Hall, a Fort Collins native, has spent the last 15 years working with more than 250 species of birds in rehab, education, training and eventually earning his falconry license in 2002.

“It’s a full-time commitment,” says Hall, who tends to Tony Stark daily whether it’s feeding and weight monitoring or exercising him—which means having Tony Stark spring from the ground up to Hall who is positioned on a ladder. His birds, as required by federal law, are kept in specially built “mews” at the home he shares with his wife and two kids. “Right now it’s a big balancing act for me to be able to hunt during the winter and take care of my kids.”

Tony Stark hasn’t made a peep on the drive out. “He’s probably sleeping,” Hall says. When we stop at a field, Hall opens Tony Stark’s box, he’s chirping loudly in the characteristic raptor high-pitch.

Out on the Pawnee Grasslands, there’s nothing for miles in any direction except some black cows and a golden eagle perched on a power line. The rolling yellowed short grass seems endless—a perfect place to hunt it would seem.

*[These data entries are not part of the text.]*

What can hang from each mark
dogiz: rapur sidi sivezo vevi
pinuma: vevi
vevi: pinuma
sidi: dogiz
gapig: peti sivezo
peti: dogiz gapig meda
sivezo: dogiz gapig meda
rapur: pinuma
meda: peti

Known rows, with every way that one mark hangs from another
sidi[dogiz]: [-0.746  0.941  0.840 -0.638  1.058  1.069 -0.150 -0.500  0.364 -0.536
 -1.800 -0.463  1.387 -0.759 -1.135 -0.182 -3.395  0.062  0.246  0.186
  1.031  0.652 -0.727]
peti[dogiz[rapur sidi vevi] gapig[sivezo] meda]: [ 3.726 -0.535  6.080 -0.857  6.741  0.400  1.533 -4.341  0.881 -4.438
 -6.466 -2.243 -0.388  1.988 -1.579  4.090 -5.016 -0.447  1.134 -3.776
  0.097  0.740 -0.546]
dogiz[rapur vevi]: [ 0.201  1.006  0.757 -0.964  2.784  0.963  1.537 -1.880 -1.273 -2.862
 -0.247 -0.215  0.469  1.239  0.673 -0.482 -1.241  1.396  1.599 -0.762
  2.517  1.386  0.319]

Hall puts on a vest and crams every available pocket with gear—food for his charge, a video camera, tracking receiver, granola bars. Then he slips on his leather glove and with raw meat, entices Tony Stark to hop on, carefully disconnecting his leash and attaching the small leather jesses, which help secure the bird on his glove. With his free hand, Hall attaches a small tracking transmitter to his tail feather in case the hawk decides to fly off.

The hunting idea is simple: spot a cottontail or jackrabbit and Tony Stark will fly off the glove and catch it. As we walk across the short grass, I keep one eye out for rattlesnakes, the other watching the duo at work. Tony Stark perches on Hall’s fist, occasionally flying off to grab a piece of meat Hall throws out to keep his attention. Sometimes he flies to an unsuspecting grasshopper on the ground. But today’s there’s not a rabbit in sight. Falconry is often like that.

As we’re walking back to the van, Hall tells me a story about Tony Stark taking two rabbits—his only two ever—on Christmas Day last year. They were finishing their day when a raggedy “60s” pick-up pulled up. “They get out with their shotguns and go out into the field; we hear a couple of shots. And by the time I get the gear loaded up, they come back with like four rabbits in their hands, throw them in the back and head off.”